As Thanksgiving draws closer and closer, many Americans being anticipating a huge Thanksgiving feast with a large, juicy golden turkey in the center of the table. After all, it’s not called Turkey Day for no reason.
While it is likely most homes will still observe the time-honored traditional meal, it will also likely come at a heftier cost than in the past, according to multiple national sources. Anyone who has taken a trip to the grocery store on a somewhat regular basis is well aware of steady price increases and the beloved turkey has not escaped that trend.
The United States Department of Agriculture’s (USDA) Agricultural Marketing Service (AMS) reported that whole turkey prices (wholesale, whole hen, 8-16 pounds) have increased steadily this year. The whole turkey price chart indicates a seasonal pattern to prices with a steady yearly increase until October, right before the peak holiday demand. Current prices at $1.33 per pound are 17 cents per pound above last year.
Prices are record high with USDA predicting an average annual 2021 price at $1.21 per pound. The previous record high annual price was set in 2016 at $1.17 per pound.
The Sidney Herald did confirm both grocery stores in Sidney will be lowering the prices for their whole turkeys this coming week but an exact price per pound was not available at press time. Both stores have also been running an annual promotion offering discounts or free turkeys depending on the dollar amount purchased in-store leading up to the big day.
Both Reynold’s Market and Reese & Ray’s IGA management said they prebook their turkeys well in advance so it’s likely they avoided the price crunch seen nationwide.
Inflation is just one of the reasons for the price hike in both toms and hans. A second factor is availability. Turkey production has declined from 5.74 billion pounds last year to 5.63 billion pounds in 2021 -a 2.3% decline. USDA estimates that 214 million turkeys will be raised in the U.S. this year compared to 224 million last year.
Cold storage stock declines are a third factor. The USDA National Agricultural Statistics Service (NASS) Cold Storage report released on Oct. 22 indicated a 17% decline in U.S. total turkey stocks from last year. Whole hen stocks were down 19%, and turkey breasts declined a whopping 51%.
Most turkey hens are sold as frozen whole birds.
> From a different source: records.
In the rows, zero is written as 128.
Turns in one plane each, and the order they were made in; the first pair answered:
J_198:
[114 121 121 144 146 113 146 147]  ->  [116 112 103 109 113 134 130 136]
[ 99 127 101 121 163 111 153  60]  ->  [114 116 100 108 158 132 134  52]
[177  96 143 137 163 158  92 117]  ->  [107 140 128 163 154  77 172 148]
J_785:
[107 163 145 143  84  95 153 195]  ->  [ 86 180 126 111  70  99 136 165]
[135 111 151 156 134 110 120 161]  ->  [117 142 156 144 126 109 105 159]
[115 130 119 139 182 117 129  86]  ->  [120 123 124 147 185 118 133  90]
J_643:
[133 144 122 132 163 132 131 121]  ->  [136 134 115 129 160 135 133 115]
[155 124 151 142 140 148 104 144]  ->  [158  89 126 140 136 144 130 134]
[116  99 108 142 137 133 170 169]  ->  [118 158 150 134 143 152 106 176]
Then:
(two turns a pair)
[133 145 163 170 156 139 119 123]  ->  [101 163 124 113  95 146 111 105]  J_198, J_643
[135 104 138 162 131 120 167 157]  ->  [104 167 149 141 111 116 137 162]  J_643, J_198
[113 122 122 105  79 132 106 157]  ->  [107 116 121 119  82 116 130 169]  J_785, J_643
[172  73 126 106  96 163 133 148]  ->  [170 127 180 143 153 155 102 161]  J_198, J_643
[137 117 130 119 144 142 108 123]  ->  [125 135 144 135 149 123 120 145]  J_643, J_643
[130 114 137 132 145 155  71 112]  ->  [107 138 155 170 154 111 111 154]  J_643, J_643
[135 144 149 105  80 144 108 167]  ->  [136 117 120  84  75 153 112 137]  J_785, J_785
[128 139 143 123 147 155  76 119]  ->  [137 111 129 119 150 160  86 107]  J_785, J_785
[108 148 103  91 120 125 123  81]  ->  [104 155 131 143 139  86 167 136]  J_785, J_643
[145 104 124 147 162 130 139 109]  ->  [107 133 106 125 109 106 160 129]  J_785, J_198
[115 104  49 147 148 100 189  97]  ->  [122 137 102 189 165  83 190 160]  J_785, J_785
[116 141 133 143 149 106 143 132]  ->  [119 139 114 102 117 132 116 111]  J_785, J_198
[152 134 103 124 154 150 118 105]  ->  [128 147 101 144 152 113 158 129]  J_785, J_198
[136 143 150 134 113 130 114 187]  ->  [141 139 148 125 107 139 108 183]  J_198, J_198
[107 171 139 134 131 124 117 142]  ->  [118 138 109 101 108 149 108 113]  J_198, J_785
[137 112 129 103 131 153  95  97]  ->  [110 148 149 144 169 109 121 113]  J_198, J_785
[134 117 116 114 129 143 123  98]  ->  [132 128 139 151 143 115 150 139]  J_785, J_643
[134 134 135 128 139 104 113 137]  ->  [129 127 118 108 120 111 112 129]  J_198, J_643
[155  90 126 154 187 144 135  93]  ->  [131  90  82  94 114 153 134  82]  J_198, J_198
[133 170 152 132 146 106  96 131]  ->  [141 120 126 148 173  96 134 104]  J_643, J_198
[122 145 138 143  96 124 147 196]  ->  [140 133 128 108  77 160 112 173]  J_198, J_785
[174  94 150 125 137 154 108 129]  ->  [147 153 167 119 143 146  85 123]  J_198, J_643
[137 102 111 121 141 171 129  76]  ->  [116 135 139 169 175 126 159 109]  J_198, J_785
[133 113 141 186 159 144 139 138]  ->  [ 92 122 100 150  97 125 167 141]  J_198, J_785
[122 122 126 148 115 106 155 150]  ->  [140  98 110 118 108 142 127 114]  J_643, J_643
[142  92  84  99  55 128 141 132]  ->  [184  87 152 182 149 121 137 159]  J_198, J_643
[ 82 119  66  96  79  93 151 120]  ->  [186  71 138 143 158 162  82 128]  J_198, J_785
[152  87 114 138 157 125 155 123]  ->  [161 135 155 138 163 143 105 141]  J_785, J_643
[158 101 141 148 127 145 132 146]  ->  [133 155 157 136 118 140 110 151]  J_785, J_785
[117  90  66 102 130 134 164 107]  ->  [162  89 128 157 187 143 145 144]  J_198, J_785
[148  96 167 155 152 133 151 147]  ->  [139 143 186 136 146 149 102 141]  J_643, J_785
[ 92 143 112 133 136  90 169 132]  ->  [153  78 103 107 119 153 131 119]  J_198, J_785
[163  84 143 160 155 122 134 130]  ->  [140 155 173 154 153 117  99 145]  J_643, J_785
[140  84 107 104 110 133 132  99]  ->  [134 111 120  93  79 134 120 129]  J_643, J_198
[153  95 128 129 148 132 114 147]  ->  [135 140 146 127 143 124  98 159]  J_785, J_785
[141 141 164 155 142 129 120 146]  ->  [104 146 120 114  90 118 139 130]  J_198, J_785
[122 111 104 127 102 118 150 109]  ->  [149  92 116 136 111 135 139 117]  J_785, J_198
[147 151 171 130 157 168  78 124]  ->  [ 72 189 128 115 128 111 132 110]  J_198, J_785
[151 137 138 133 147 125 118 152]  ->  [128 160 128 118 127 114 120 146]  J_785, J_198
[158 123 155 114  86 148 109 149]  ->  [169 105 156 122 115 157 103 124]  J_198, J_643
[140 119 151 142 140 143 125 132]  ->  [123 145 154 130 131 142 112 125]  J_785, J_785
[134 101 143 168 128 136 158 141]  ->  [110 131 128 125  77 140 141 143]  J_785, J_198
[ 90 158 119  81  96 104 118 136]  ->  [122  79  91  90 107 116 147 117]  J_785, J_785
[114 104  46  91 118 138 147  90]  ->  [101 126  80 156 181  93 182 115]  J_198, J_198
[149  91 128 124 123 151 132 123]  ->  [119 148 151 143 124 118 139 157]  J_643, J_785
[143  78 135 151 151 115 161 146]  ->  [109 163 163 142 140 103 129 166]  J_785, J_785
[130 133 132 100 113 136 112 149]  ->  [148  99 126 112 137 141 120 132]  J_198, J_643
[124 105  95 105 119 125 139 101]  ->  [152 108 139 149 167 127 127 124]  J_198, J_785
[156 139 169 197 176 107 149 144]  ->  [165 121 123 114 145 170  83  58]  J_785, J_643
[120 119 137 187 174  97 149  97]  ->  [137  95 120 158 166 132 123  62]  J_643, J_643
[128 161 137 145 177 123 102 134]  ->  [154 102 114 139 176 139 114 115]  J_643, J_785
[119  93 130 121  79  85 172 178]  ->  [172  80 161 118  91 137 114 181]  J_198, J_785
[114 108 119 160 188 128 158 111]  ->  [104 163 141 144 185 141 110 108]  J_643, J_785
[148 153 143 108 101 135 115 169]  ->  [165 106 121 105 100 143 134 156]  J_643, J_785
[ 65 177 117  98  92 101 127 134]  ->  [153 100 136 113 162 170  71  87]  J_785, J_198
[125 113 120  97  65 144 129 145]  ->  [108 135 148 156 115  97 166 169]  J_198, J_198
[ 79 132  50  74  87 111 166  87]  ->  [149 151 119  64 103 190  51  98]  J_643, J_198
[100 138 109  96  99 127 116 114]  ->  [148  94 135 141 163 142 115 111]  J_785, J_198
[146 149 103  82 120 168 112 102]  ->  [101 179 102 113 128 109 166 126]  J_198, J_198
[176 113 169 159 151 162 106 154]  ->  [167  99 160 175 152 138 145 168]  J_643, J_643
[114 123 113 128 122 121 143 139]  ->  [122 118 124 136 128 122 142 151]  J_198, J_643
[131 122 128 115 114 120 154 141]  ->  [126 133 134 115 114 117 149 145]  J_785, J_785
[139 138 135 129 108 116 158 177]  ->  [141 146 122  86  95 152 110 139]  J_785, J_643
[100 109  93 116  71 115 165 155]  ->  [140 150 156 116 102 167  71 160]  J_643, J_198
[153 122 131 127 114 175  85 135]  ->  [ 98 149 104 120  78 128 136 150]  J_198, J_198
[108  67 116 143 121 100 186 115]  ->  [ 98 126 161 165 125  83 172 163]  J_785, J_785
[122 187 157 122 128 143  85 119]  ->  [121 173 154 146 171 129 102 100]  J_785, J_198
[166  79 115  94 127 184 100  81]  ->  [115 164 171 177 196 100 147 131]  J_198, J_785
[112 127 125 137 159  83 153 155]  ->  [136  84  96  94 111 122 137 143]  J_198, J_785
[138 115 131 121  98 134 137 155]  ->  [146 124 150 133 115 139 122 160]  J_643, J_198
[ 95 121 115 134 116  86 176 131]  ->  [160  68 125 118 111 149 130 127]  J_198, J_785
[186  96 161 135 165 162  99 133]  ->  [182  59 131 132 156 150 136 126]  J_785, J_643
[137 157 150 110 119 156  71 109]  ->  [125 156 162 168 176 112 120 118]  J_785, J_198
[120 161 134  81  90 150  97 136]  ->  [ 96 185 149 126 123 103 138 159]  J_198, J_198
[146  94 124 140 132 129 136 122]  ->  [134  97 111 127 111 124 142 119]  J_198, J_198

Toms are mostly destined for further processing and made into many consumer products such as breasts, legs, bacon, deli meats and ground turkey that are consumed the year around. Many of these products are sold in the foodservice sector which was severely impacted by the COVID-19 pandemic in 2020.
Not surprising, the United States is the world’s leading producer of turkeys and turkey meat as well as the world’s leading exporter of turkey meat. In 2020, Mexico was by far the leading importer of U.S. turkey meat followed by China, Canada, Guatemala and Dominican Republic.
The U.S. is also the leading producer of beef and chicken and second only to China in pork production.
Minnesota is the leading turkey-producing state with 40.5 million birds produced in 2020. North Carolina ranked second with 29 million and Arkansas as a close third with 27 million. South Dakota ranks twelfth at 4.5 million. USDA does not publish North Dakota turkey production data but according to the North Dakota Turkey Federation about one million birds are produced on nine turkey farms in the state.
According to the National Turkey Federation, about 46 million turkeys are consumed on Thanksgiving tables, 22 million are eaten at Christmas and 19 million are consumed at Easter.
Even though wholesale turkey prices are higher, consumers may be able to find bargains when shopping for Thanksgiving turkeys. Some stores contract turkeys several months in advance and retail food stores often feature turkeys as “loss leaders” at below cost to lure customers into the store to purchase higher-margin items that complete the Thanksgiving meal.